Well, yesterday I managed to purchase a WLAN card in Coventry in hope of making friends with my laptop again. After installing the software and trying to connect for 90 minutes I was just about to explode of anger and frustration! Good job we didn't have a hammer in the house, otherwise there'd be nothing left of my computer!
We are looking into different internet providers now(no more wireless! ever!) and I'm counting seconds to the moment when our house moves on to the new modern era with a functioning Internet-connection.

Apart from this constant warfare between me and my laptop, the start of the new term has been good. This week we are having labs every day as well as lectures, which means I'm so knackered there's not much energy left for anything else.

My mum Ritva came to visit me last week. We celebrated her 50th bday in Birmingham by wandering around, going on the Wheel of Birmingham(Birmingham-version of the London Eye), visiting an art gallery and having a meal in a Chinese restaurant.
Afterwards we went back to mine for a glass champagne.
She brought me rye-bread and cheese from Finland, yummy!

Tomorrow we are celebrating Erika's 20th birthday and I promised to bake her a cake. We have cool neighbours. Me and Erika went around yesterday to ask whether the party is ok, than they just went "Oh, come on in! It's so lovely to meet our new neighbours" and we were chatting for ages. Sophie was worried and thought we might have been kidnapped by evil people next-door.
At least they weren't evil.

September 18, 2005

Canley, my home

Last summer days in Finland are over and I have now moved to my lovely new house in the scary Coventry. In fact, Coventry is nowhere near as bad as its reputation, and so far I’ve been mainly positively surprised at the house.

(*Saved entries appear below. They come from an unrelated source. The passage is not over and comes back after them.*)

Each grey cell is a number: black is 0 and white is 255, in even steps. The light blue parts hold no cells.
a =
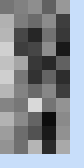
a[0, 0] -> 117
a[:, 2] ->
[142, 107, 38, 70, 56, 50, 106, 217, 100, 82, 181]
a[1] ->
[177, 125, 107, 140, 62]
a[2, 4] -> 56
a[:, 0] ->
[117, 177, 182, 208, 193, 207, 182, 132, 179, 157, 147]
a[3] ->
[208, 62, 70, 141, 25]
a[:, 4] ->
[152, 62, 56, 25, 97, 45, 61, 147, 138, 145, 169]
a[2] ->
[182, 71, 38, 114, 56]

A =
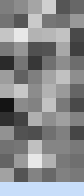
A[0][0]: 126
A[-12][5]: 152
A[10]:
[114, 118, 192, 133, 133, 121]
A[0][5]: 103
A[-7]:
[172, 200, 140, 178, 154, 101]
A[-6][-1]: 73
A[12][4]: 129
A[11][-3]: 178
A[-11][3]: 183
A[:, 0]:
[126, 115, 197, 122, 42, 157, 172, 20, 47, 146, 114, 100, 162]
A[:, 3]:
[207, 118, 183, 83, 112, 164, 178, 194, 143, 112, 133, 178, 104]
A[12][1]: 84
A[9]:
[146, 82, 78, 112, 128, 70]
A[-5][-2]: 160
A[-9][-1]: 109
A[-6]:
[20, 139, 130, 194, 121, 73]
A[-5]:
[47, 66, 176, 143, 160, 131]
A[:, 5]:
[103, 152, 73, 63, 109, 142, 101, 73, 131, 70, 121, 111, 121]
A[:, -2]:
[85, 113, 194, 168, 141, 193, 154, 121, 160, 128, 133, 121, 129]
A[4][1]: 117

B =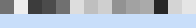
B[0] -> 113
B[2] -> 60
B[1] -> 238
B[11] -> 38
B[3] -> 75

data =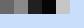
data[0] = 104
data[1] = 137
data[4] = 198

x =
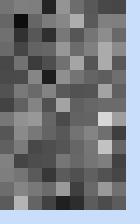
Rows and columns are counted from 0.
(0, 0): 116
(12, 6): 96
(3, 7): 171
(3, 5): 108
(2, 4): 120
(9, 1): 138
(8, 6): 100
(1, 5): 173
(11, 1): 69
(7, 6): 103
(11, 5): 104
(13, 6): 105
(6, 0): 82
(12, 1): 117
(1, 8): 127
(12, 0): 126
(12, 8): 70
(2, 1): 49
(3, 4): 151
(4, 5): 165
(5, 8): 111
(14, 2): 100
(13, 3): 107
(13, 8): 112
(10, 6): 118
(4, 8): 87
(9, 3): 100
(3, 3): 102
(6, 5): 82
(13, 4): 154
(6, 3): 131
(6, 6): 84
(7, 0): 67
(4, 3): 78
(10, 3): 78

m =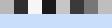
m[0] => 184
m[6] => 119
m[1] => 47

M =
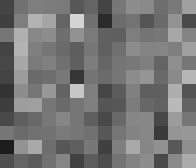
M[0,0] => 68
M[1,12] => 147
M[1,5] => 212
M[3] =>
[67, 179, 127, 118, 106, 94, 119, 96, 111, 140, 132, 133, 127, 159]
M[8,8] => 105
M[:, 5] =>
[87, 212, 146, 94, 95, 54, 198, 118, 118, 118, 95, 65]
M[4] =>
[71, 167, 122, 128, 112, 95, 125, 102, 117, 120, 127, 100, 143, 118]
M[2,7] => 97
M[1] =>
[64, 126, 179, 165, 100, 212, 112, 43, 108, 115, 85, 106, 147, 74]
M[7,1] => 157
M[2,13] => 132
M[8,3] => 120
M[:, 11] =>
[110, 106, 119, 133, 100, 105, 96, 98, 72, 58, 144, 74]
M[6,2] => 118
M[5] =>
[67, 156, 106, 110, 120, 54, 116, 107, 118, 140, 149, 105, 137, 181]
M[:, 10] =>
[138, 85, 116, 132, 127, 149, 95, 103, 135, 135, 134, 140]
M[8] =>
[73, 95, 104, 120, 133, 118, 95, 73, 105, 134, 135, 72, 156, 118]
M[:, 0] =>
[68, 64, 118, 67, 71, 67, 51, 61, 73, 118, 29, 79]
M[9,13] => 151
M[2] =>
[118, 176, 136, 141, 110, 146, 122, 97, 95, 126, 116, 119, 166, 132]
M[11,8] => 115

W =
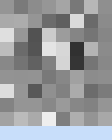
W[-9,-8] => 149
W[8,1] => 187
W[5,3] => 121
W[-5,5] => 53
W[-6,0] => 188
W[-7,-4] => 156
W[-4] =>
[147, 146, 147, 121, 135, 161, 140, 142]
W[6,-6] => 88
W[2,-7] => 151
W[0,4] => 165
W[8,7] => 168
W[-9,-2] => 183
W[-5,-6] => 97
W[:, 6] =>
[183, 106, 117, 180, 117, 140, 108, 130, 148]
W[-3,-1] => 123
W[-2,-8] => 131
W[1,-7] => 172
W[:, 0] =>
[149, 170, 223, 188, 136, 147, 221, 131, 162]
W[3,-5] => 228
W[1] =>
[170, 172, 149, 108, 95, 218, 106, 139]
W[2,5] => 133
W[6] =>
[221, 150, 88, 144, 129, 171, 108, 123]

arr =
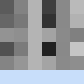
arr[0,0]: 91
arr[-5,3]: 63
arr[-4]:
[102, 120, 180, 50, 137, 178]
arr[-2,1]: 123
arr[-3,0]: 147
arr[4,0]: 132
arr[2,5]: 128
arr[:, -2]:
[137, 137, 138, 137, 138]

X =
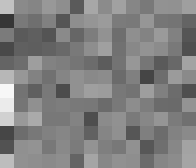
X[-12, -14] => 194
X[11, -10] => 142
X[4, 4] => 126
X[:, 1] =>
[138, 121, 90, 96, 109, 151, 115, 117, 153, 109, 144, 145]
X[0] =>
[194, 138, 133, 152, 142, 90, 167, 139, 161, 134, 121, 146, 145, 159]
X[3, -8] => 142
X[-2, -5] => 145
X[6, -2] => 108
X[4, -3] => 90
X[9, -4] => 127
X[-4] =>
[209, 153, 170, 120, 120, 131, 78, 139, 145, 122, 135, 149, 123, 112]
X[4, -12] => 158
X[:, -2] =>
[145, 116, 129, 121, 104, 155, 108, 106, 123, 130, 135, 140]
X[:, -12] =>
[133, 111, 95, 94, 158, 130, 95, 144, 170, 120, 147, 142]
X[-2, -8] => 147
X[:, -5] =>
[134, 121, 143, 136, 151, 128, 115, 141, 122, 86, 145, 142]
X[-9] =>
[73, 96, 94, 98, 105, 121, 142, 160, 113, 136, 147, 140, 121, 79]
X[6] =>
[247, 115, 95, 121, 76, 145, 159, 156, 120, 115, 158, 128, 108, 79]
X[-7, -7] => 140
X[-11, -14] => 54
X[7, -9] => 121
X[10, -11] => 120
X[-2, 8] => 120
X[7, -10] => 125
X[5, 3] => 113

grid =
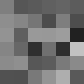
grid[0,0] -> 127
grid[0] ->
[127, 86, 90, 96, 100, 92]
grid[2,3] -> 152
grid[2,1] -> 95
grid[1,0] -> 142
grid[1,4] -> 126
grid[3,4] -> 46
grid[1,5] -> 77
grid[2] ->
[147, 95, 153, 152, 157, 33]
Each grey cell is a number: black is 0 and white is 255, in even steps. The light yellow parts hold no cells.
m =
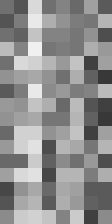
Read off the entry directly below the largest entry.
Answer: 209
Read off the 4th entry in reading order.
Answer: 112
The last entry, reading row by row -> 139
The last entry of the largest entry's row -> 153
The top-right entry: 90
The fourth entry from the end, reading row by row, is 131
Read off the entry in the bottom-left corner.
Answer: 139
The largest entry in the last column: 187
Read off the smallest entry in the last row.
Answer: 64
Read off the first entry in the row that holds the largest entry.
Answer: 187
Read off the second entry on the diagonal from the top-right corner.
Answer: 118
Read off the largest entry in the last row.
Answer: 209
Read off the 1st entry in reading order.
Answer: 112
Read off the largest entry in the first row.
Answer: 217
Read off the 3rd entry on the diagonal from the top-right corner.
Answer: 118
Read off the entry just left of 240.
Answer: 131
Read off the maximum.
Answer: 240
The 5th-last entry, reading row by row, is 195
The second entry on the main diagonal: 124
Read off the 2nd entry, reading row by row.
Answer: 84
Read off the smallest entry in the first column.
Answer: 71
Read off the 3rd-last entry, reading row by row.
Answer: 203

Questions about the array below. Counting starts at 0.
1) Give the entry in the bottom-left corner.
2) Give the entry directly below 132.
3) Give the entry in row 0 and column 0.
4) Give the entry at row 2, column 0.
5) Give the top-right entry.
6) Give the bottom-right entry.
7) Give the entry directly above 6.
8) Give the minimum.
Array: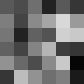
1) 54
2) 76
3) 89
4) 118
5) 54
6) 26
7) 54
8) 6

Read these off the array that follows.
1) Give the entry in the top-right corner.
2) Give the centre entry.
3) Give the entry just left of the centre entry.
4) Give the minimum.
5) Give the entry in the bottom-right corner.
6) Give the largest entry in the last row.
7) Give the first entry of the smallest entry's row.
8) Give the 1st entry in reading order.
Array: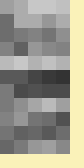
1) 192
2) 69
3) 89
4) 51
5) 136
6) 159
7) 89
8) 159

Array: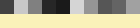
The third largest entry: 161
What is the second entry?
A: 200
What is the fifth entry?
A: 26

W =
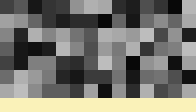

Before my return to England I spent crazy days with my international friends Julia(England!) and Katrin(Germany!). Julia’s written her verdict on the Finnish smoke-sauna, muurinpohjalettu, howling wolves and much more on her blog: www.spaces.msn.com/members/agueda
Check it out, it’s seriously funny!

Katrin visited me in Helsinki and we went to our holiday house to Joutsa as well. Of all the things including weird Finnish dishes and sauna and even bio-toilet Katrin was most shocked (and amused) at Finnish alkies. She got to see this interesting side of Finland when we did a day-trip to Estonia across the Baltic See. The ship was loaded with part-time alcoholics, who were thrilled to buy tax-free alcohol. In Estonia the situation didn’t significantly improve, and probably half of the passengers spent the day pouring 80% Viru Valgee or similar down their throats. How surprising that Finns are known as _poro _(Finnish for reindeer) on the southern side of the bay…! Finns seriously resemble these arctic animals when standing, walking or crawling in the middle of the road with a confused look in their eyes. Apart from the fact that reindeer don’t swear of course.

Having survived this alkie-populated ship and eastern suburbs of Tallinn, where everything was written in Russian(!), Katrin headed to Germany and I to England.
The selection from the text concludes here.